Simple Linear Regression

RMSE = 0.02478

Using the same data as the persistence model (i.e. daily returns with one lag as input variable) I trained a Linear Regression model (from scikit-learn) on the training set, made predictions on the test set, and calculated the mean squared error and then the root mean squared error (RMSE), result shown above. This is better than the persistence model, so making progress.
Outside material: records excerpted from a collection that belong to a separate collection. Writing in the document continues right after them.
128 stands for zero in the data rows.
Here are some points:
[186  81 123 101 128 117 160 104]
[178  97 110 180 127 132 120  91]
[122 185 163 140 139  66 118  85]
[ 83 228 128 185  73 174  90 117]
[178  61  87  89 141 181 163 114]
[131 122  95 114 172  94 168 103]
[100 161 118 141 101 144 184  77]
[116 172 110 134 103 131 176  80]
[153 134  31  95 129 200 146 150]
[143  85  72 148 175  85 136 160]
[ 86 111  91 224 137 149 150  96]
[ 87  98 195 188  93 149 152  71]
[ 99 209 183 170  82 143  74 105]
[ 87 227 144  80 181 117  80 122]
[119  44 100 157 151 110 179 137]
[141 105 183 158 125  27 120 135]
[124  93 125  63 219 110 144 116]
[141  66  98 214 133 128 137 113]
[167  66 145 154 124 121 152  85]
[154  96 105 125  63 164 186 125]
[136  91  94 123 161 166 172  77]
[168 157 105 167 130 153  53 132]
[ 92 227 165 154  52 139 105 122]
[ 98  60 143 254 110 176 110 109]
[ 87 208 151 194  62 168 102 100]
[143  50 111  44 164 109 146 214]
[146  92 123 113  93 128 195 110]
[139  78 174 157 151 108 137  69]
[161  42 120  82 186  97 139 159]
[202 109  85 146  95 188  99 130]
[ 89 242 135 116 149 103  84 124]
[158 115 176 151 129 108 121  66]
[ 94 211 169 182  63 144  90 112]
[164 109 172 161 140 100 101  81]
[105 151  70 174  61 191 169 130]
[147  66 193 153 112 105 145  87]
[181 154 127 168  97 121  71 132]
[ 96 135  71 151  61 186 186 150]
[154  38 155 157 143 116 148  95]
[116  69 108 102 176  64 125 225]
[ 86 224 154 155 122 109  57 149]
[ 92 249 135 118 132 124  74 128]
[120  33 127 107 212 101 137 154]
[138 202 183 111 122  94  84  98]
[106 200 193 129 137  80  79 108]
[111 144  93  82 133 194 189  80]
[ 95 112  98 168  80 145 196 125]
[141  54 138 200 110 151 150  88]
[219  93 125  90  87 166 108 142]
[109 221 157 163  68 164  90  97]
[106 104 104 122 109 207 197  80]
[ 94 144 135 163 109 100 181  87]
[150  39 131 194 145 181 120  85]
[107 113 125 134 124 130 194  81]
[199  58 109 141 138 136 118 123]
[183  85 100 189 130 142  91 125]
[157  56 114 188 137 152 139  89]
[113  88 150 120 213  58 122 128]
[132  40 137  71 172  80 166 172]
[155 152 155 156 112 100 125  71]
[166 173 113 147 126 176  46 126]
[165 112 116  86  84 177 182  96]
[ 74 211 187 170  69 174  78 111]
[128 101 112 129 162  30 120 203]
[141  94  79  25 175 152 167 162]
[144 113 150  46 160  40 121 201]
[164 116 110 133  93 168 167  78]
[ 82 220 171 176  74 144  79 120]
[172  48  88 104 158 108 140 178]
[142 138 172 115 125 114 150  58]
[ 97 199 198 164  76 123  92 101]
[120 132 159 129 141 221  13 169]
[107 168 103 122 124 114 183  92]
[136  85 124 210 104 188 136  71]
[114 201 176  86 144  97 124  75]
[110 227 162 145  86 158  91  85]
[101  73 133 141 113 101 201 127]
[143 203 137 167  73 131  69 138]
[124  76  87 177 160  84 157 138]
[ 98 213 145 175 102 171  94  73]
[172 154 118 169 110 130  55 150]
[105 110  97  44 135 110 134 255]
[ 86 110  71  22 122 255 122 229]
[149  24 160 157 137  85 149 134]
[101 218 153 175  73 172  86  97]
[ 74 232 170 155 104 102  90 120]
[154  84 122 108 167 112 164  89]
[170  97  92 191 118 134 130 104]
[127 141 146 109 160 118 154  57]
[183  35 166 105 134 116 141 116]
[124  50 128 152 165  46 139 180]
Then 24 other points, each followed by its number:
[122  65  93  67 192 111 120 223] 0
[124  39 159 129 191  67 137 139] 1
[130  22 129 119 150  82 136 218] 2
[149  20 145 180 168 118 108 130] 3
[183 148 140 145 103 142  49 146] 4
[ 98 219 162 173  66 139  96 107] 5
[  7 104 145 148 150 188 183 103] 6
[107 213 157 177  80 153  89  91] 7
[161  81 148 158 133 166 132  57] 8
[ 92 155  81 187  44 196 159 142] 9
[148  95 125 117  94 166 187  83] 10
[ 90 228 135 109 170  90  92 117] 11
[110 246 133 103 128 121  69 140] 12
[ 89  91 122  65 118 138 215 149] 13
[161  92 122  99 136 125 177  89] 14
[167 166 121 130 152 151  46 127] 15
[151 134  93 159  76  82 156 159] 16
[155 124 179 109 157 109 118  65] 17
[154  64  81 125 124 159 182 123] 18
[111  50 127  89 190  69 159 178] 19
[113 191 177 176  94 131  95  78] 20
[164  62 112 156 150 139 148  88] 21
[128  53 140 113 218  90 116 138] 22
[149  54 102 161 137  87 163 144] 23
Which two of these numbered points are nearest to each point below, ignoring the direction in which the first points spread most? Their numbers follow each, nearest first.
[123 160 107 149  36 131 168 152] > 16 9
[120 180 131 201  99 174  96  72] > 21 7
[135 177 196 117 129 121  93  69] > 17 20
[142  56  78  96 145 164 187 137] > 18 10
[ 97  82 131  70 124 115 211 148] > 13 5
[102 214 150 129 164  83  80 112] > 11 22
[153  63 106 216  93 117 130 150] > 23 3
[  2 190 167 189 113 183 113 110] > 6 19
[150 170 169 137 137  57  80 122] > 1 22
[118  18 180 166 160 192  52 167] > 3 2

Code is as follows:

import numpy as np
import pandas as pd
from sklearn import linear_model
from sklearn.metrics import mean_squared_error

df = pd.read_csv('data/btc.csv', usecols=['date', 'close'], index_col='date', parse_dates=True)

df_returns = df['close'].to_frame().pct_change()
df_returns.rename(columns={'close': 't'}, inplace=True)
df_returns.insert(0, 't-1', df_returns['t'].shift(1))

df_returns.dropna(inplace=True)

X = df_returns['t-1'].to_numpy().reshape(-1, 1) # matrix required
y = df_returns['t'].to_numpy()

test_limit = 700

X_train, X_test = X[:test_limit], X[test_limit:]
y_train, y_test = y[:test_limit], y[test_limit:]

model = linear_model.LinearRegression()
model.fit(X_train, y_train)
y_pred = model.predict(X_test)

loss = mean_squared_error(y_test, y_pred)
print(loss)
print(np.sqrt(loss))